ST. PETERSBURG, Fla. – An updated Scout Blog detailing highlights from the first day of play at this week’s Perfect Game National Showcase provided a short but telling tidbit about one the day’s top performers.
Dominic Hellman is a big, athletic, bright and easy mannered shortstop out of Mill Creek, Wash., who at 6-foot-6, 245 pounds cuts an impressive figure. His actions are loose and easy and his presence can be pronounced as evidenced by the impressive power display he put on during his batting practice session.
Ten pitches. Seven monster blasts to his pull-side for the right-handed hitting Hellman, most of which were estimated to travel more than 400 feet. One even bounced-off the facing in Tropicana Field’s upper-deck down the left field line.
“[Hellman] had one of the loudest batting practices in recent PG National memory,” the Scout Blog read. “It’s a mammoth frame that produces mammoth power.”
It was a sight to behold, one that left even long-time scouts shrugging their shoulders and shaking their heads. Even Hellman himself, while certainly understanding why his performance raised eyebrows, kind of looked at it as another day at the office, although in the world of high school amateur baseball, this was the equivalent of the Oval Office.

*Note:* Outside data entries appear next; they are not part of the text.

Below is a small trained network, with its code and all its weights. Each question gives an input and a target symbol and asks what happens when units are switched off, that is, made to give their printed mean instead of their output.

import numpy as np


def w(rows, s, z=0):
    codes = np.array(rows[::2]) - 128.0
    scale = np.full(codes.shape[1], s)
    scale[-1] = z or s
    return codes * scale


def f(y):
    return y / 2 * (1 + np.tanh(0.7978845608 * (y + 0.044715 * y**3)))


def softmax(a):
    e = np.exp(a - a.max(-1, keepdims=True))
    return e / e.sum(-1, keepdims=True)


def log_softmax(a):
    a = a - a.max(-1, keepdims=True)
    return a - np.log(np.exp(a).sum(-1, keepdims=True))


def net(x, mask):
    ids = ['ΦΩδζηθξπτ'.index(c) for c in x.split()]
    T = len(ids)
    res = E[ids] + P[:T]
    u = 0
    for l in range(2):
        q, k, v = (res @ M[l].T for M in (Q, K, V))
        z = softmax(np.where(np.tri(T) > 0, q @ k.T / 4**0.5, -1e9)) @ v
        res = res + np.where(mask[u], z, O[l][:, -1]) @ O[l][:, :-1]
        u += 1
        y = f(res @ A[l][:, :-1].T + A[l][:, -1])
        res = res + np.where(mask[u : u + 8], y, B[l][:, -1]) @ B[l][:, :-1]
        u += 8
    return log_softmax(res[-1] @ U[:, :-1].T + U[:, -1])


Q, K, V, O, A, B = {}, {}, {}, {}, {}, {}
E = w([
[160,83,135,48,139,170],'Φ',
[101,153,96,139,134,2],'Ω',
[71,193,162,148,132,106],'δ',
[177,158,183,160,84,37],'ζ',
[175,181,159,114,140,180],'η',
[79,155,142,78,70,107],'θ',
[93,174,152,165,67,152],'ξ',
[162,131,250,117,214,66],'π',
[168,104,133,100,53,182],'τ',
],0.017)
P = w([
[111,153,82,36,197,144],'0',
[159,104,156,95,23,172],'1',
[185,119,141,98,43,166],'2',
[211,139,126,110,66,162],'3',
[213,160,117,109,82,154],'4',
[222,158,127,119,82,153],'5',
[254,165,104,109,104,145],'6',
[233,176,120,107,89,151],'7',
],0.0057)
Q[0] = w([
[168,215,152,71,164,184],'L0H1',
[164,228,97,71,69,171],'L0H1',
[169,201,127,75,134,107],'L0H1',
[150,4,116,248,163,125],'L0H1',
],0.011)
K[0] = w([
[238,118,80,181,176,107],'L0H1',
[175,81,148,158,139,66],'L0H1',
[142,163,121,134,174,74],'L0H1',
[94,120,102,99,109,251],'L0H1',
],0.011)
V[0] = w([
[167,111,239,141,171,124],'L0H1',
[91,116,167,114,205,62],'L0H1',
[188,114,90,159,60,1],'L0H1',
[59,111,45,133,175,181],'L0H1',
],0.0075)
O[0] = w([
[113,97,226,133,124,104,177],'L0H1',
[55,48,140,80,254,70,129],'L0H1',
[207,22,45,168,123,69,183],'L0H1',
[45,157,44,136,171,233,1],'L0H1',
],0.0081,0.0071)
A[0] = w([
[113,166,126,183,101,90,106],'L0N1',
[115,131,142,245,81,217,111],'L0N2',
[83,106,166,152,198,110,3],'L0N3',
[62,131,99,95,178,176,27],'L0N4',
[139,20,104,65,155,99,50],'L0N5',
[107,115,90,155,149,2,115],'L0N6',
[89,99,125,65,35,50,153],'L0N7',
[63,168,96,81,42,138,154],'L0N8',
],0.0082,0.0032)
B[0] = w([
[140,99,58,132,105,86,140],'L0N1',
[100,179,68,210,105,236,143],'L0N2',
[129,172,32,66,67,82,130],'L0N3',
[126,86,161,144,200,197,126],'L0N4',
[81,191,136,216,57,103,179],'L0N5',
[105,77,136,110,45,254,191],'L0N6',
[249,165,135,147,254,125,249],'L0N7',
[220,184,30,88,160,43,178],'L0N8',
],0.0064,0.012)
Q[1] = w([
[249,157,129,133,29,88],'L1H1',
[237,154,152,81,86,93],'L1H1',
[79,115,141,137,154,173],'L1H1',
[248,161,125,67,51,71],'L1H1',
],0.014)
K[1] = w([
[54,168,58,33,133,143],'L1H1',
[8,151,50,70,163,147],'L1H1',
[240,141,159,149,74,67],'L1H1',
[1,152,27,75,152,185],'L1H1',
],0.0091)
V[1] = w([
[123,220,183,154,21,177],'L1H1',
[101,196,60,157,143,91],'L1H1',
[254,102,111,166,60,76],'L1H1',
[183,144,135,113,190,169],'L1H1',
],0.0077)
O[1] = w([
[98,175,195,206,168,255,137],'L1H1',
[88,246,61,189,207,58,210],'L1H1',
[229,118,128,100,243,161,106],'L1H1',
[156,217,101,35,16,107,255],'L1H1',
],0.0064,0.0067)
A[1] = w([
[114,213,119,190,100,93,148],'L1N1',
[82,168,142,208,106,85,225],'L1N2',
[158,144,2,144,82,202,118],'L1N3',
[157,128,135,190,244,148,253],'L1N4',
[188,104,152,182,101,140,24],'L1N5',
[120,140,138,168,156,226,178],'L1N6',
[144,133,74,100,176,102,75],'L1N7',
[125,194,147,178,59,102,156],'L1N8',
],0.0086,0.0037)
B[1] = w([
[98,88,120,111,222,133,234],'L1N1',
[80,34,74,54,188,164,172],'L1N2',
[65,168,208,203,98,29,187],'L1N3',
[53,117,95,194,3,59,162],'L1N4',
[178,157,157,133,193,201,182],'L1N5',
[140,65,136,118,65,96,152],'L1N6',
[111,71,153,212,80,178,162],'L1N7',
[109,127,100,118,208,213,249],'L1N8',
],0.0066,0.014)
U = w([
[122,117,122,75,8,128,180],'Φ',
[109,46,99,183,55,89,206],'Ω',
[110,51,94,85,166,129,106],'δ',
[191,71,135,150,145,137,134],'ζ',
[132,187,190,111,149,191,120],'η',
[166,204,110,112,161,50,174],'θ',
[89,139,161,218,181,103,100],'ξ',
[99,99,254,126,158,53,110],'π',
[138,214,209,210,67,86,3],'τ',
],0.0067,0.0055)

Each question gives the input, a string of symbols that net reads in full, and the target symbol t.
The units are the heads (4 rows each of Q, K, V and O) and the neurons (one row each of A and B). Each row of codes is followed by its name. A weight is (code - 128) times the scale printed after its matrix; where a second scale follows, it is the last column's (O, A, B and U).
mask holds one flag per unit, layer by layer, with each layer's heads first. A switched-off unit (its flag False) gives its mean, the last column of its rows in O or B, instead of its output. The means were averaged over made-up inputs and are rounded, as every weight is.
A unit's drop is (log p(t) with every unit on - log p(t) with that unit switched off) / (log p(t) with every unit on - log p(t) with every unit switched off).
The circuit of an input: a set's keep is (log p(t) with only the set's units on - log p(t) with every unit switched off) / (log p(t) with every unit on - log p(t) with every unit switched off). Starting from the 12 units with the biggest drops (on a tie, the unit counted first), units are removed one at a time, each time the one whose removal leaves the highest keep (on an exact tie, the one counted first), for as long as the keep stays at least 0.8.
units of the circuit, in order: the units of the circuit, biggest drop first
most important unit: the unit with the biggest drop
top k neurons: the k neurons with the biggest drops, biggest first
top k neurons in layer l: the k neurons of layer l with the biggest drops, biggest first
input η ξ ξ η θ η π, target η: most important unit	L1H1
input ξ θ Φ θ θ θ π, target ξ: units of the circuit, in order	[L1H1 L0H1 L0N7]
input τ π Φ η ξ θ θ θ, target τ: top 2 neurons in layer 1	[L1N4 L1N1]
input η θ ξ δ η δ, target η: units of the circuit, in order	[L0H1 L1H1]
input θ η θ Φ ξ θ τ, target θ: top 2 neurons	[L0N6 L0N8]
input η Φ ξ η, target η: units of the circuit, in order	[L0H1 L1H1]
input Φ θ ζ Φ Φ τ ξ, target Φ: units of the circuit, in order	[L1H1 L0H1]
input π θ θ θ Ω, target Ω: top 2 neurons in layer 1	[L1N8 L1N1]
input θ ζ θ θ, target ζ: units of the circuit, in order	[L0H1 L0N7]
input Ω η ξ θ θ η, target Ω: top 2 neurons	[L1N4 L0N5]
input η θ τ θ Φ η θ Φ, target Φ: units of the circuit, in order	[L0H1 L0N7 L1N6 L1H1]
input Φ θ θ θ δ θ, target Φ: top 3 neurons in layer 0	[L0N4 L0N5 L0N2]
input ξ ξ η θ θ ζ θ η, target ξ: top 2 neurons	[L0N7 L1N4]
input η ξ η ξ, target η: most important unit	L1N8
input Φ η θ θ δ Ω θ, target Φ: top 2 neurons in layer 1	[L1N1 L1N7]
input τ θ η Ω θ Ω, target τ: top 3 neurons	[L0N6 L1N3 L1N2]
input η θ π Φ τ θ, target η: top 4 neurons in layer 1	[L1N3 L1N4 L1N8 L1N6]
input Φ θ θ Ω η Φ, target Ω: top 2 neurons in layer 0	[L0N7 L0N5]
input τ θ ζ η θ η η, target τ: units of the circuit, in order	[L1H1 L1N4 L1N1 L1N8]
input ξ θ π, target ξ: top 3 neurons in layer 0	[L0N7 L0N2 L0N6]
input τ ξ ξ, target ξ: top 2 neurons in layer 0	[L0N2 L0N7]
input η η Φ η θ θ Φ, target η: units of the circuit, in order	[L0H1]
input η θ τ θ τ, target τ: units of the circuit, in order	[L1N3 L0H1]
input Φ θ η π, target Φ: units of the circuit, in order	[L1H1 L0H1 L0N4 L0N3]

“BP is my time to get going and get my swing going before I get into these games,” Hellman told PG post-performance. “I just found out that my power is still there...and my swing path felt great. The BP thrower just put it on a tee for me and I felt great overall out there; it was pretty fun...
“When I get into a zone like that it’s just me and the BP thrower. It’s pretty cool to have everything shutdown and it’s just me and him. I had everything blocked out.”
Although the PG National Showcase is only the 10th PG event at which Dominic Hellman has been rostered since he debuted at the 2018 PG 14u West Showcase, PG’s crackerjack scouting department is intimately familiar with the kid from the Pacific Northwest’s considerable talents.
He arrived at the National as the No. 31-ranked overall prospect in the class of 2022 (No. 7 outfielder), a badge of honor to be worn proudly amongst his peers. And make no mistake, there is nothing he likes better than being a part of an assemblage of such highly-regarded prospects who also happen to share his same grad year.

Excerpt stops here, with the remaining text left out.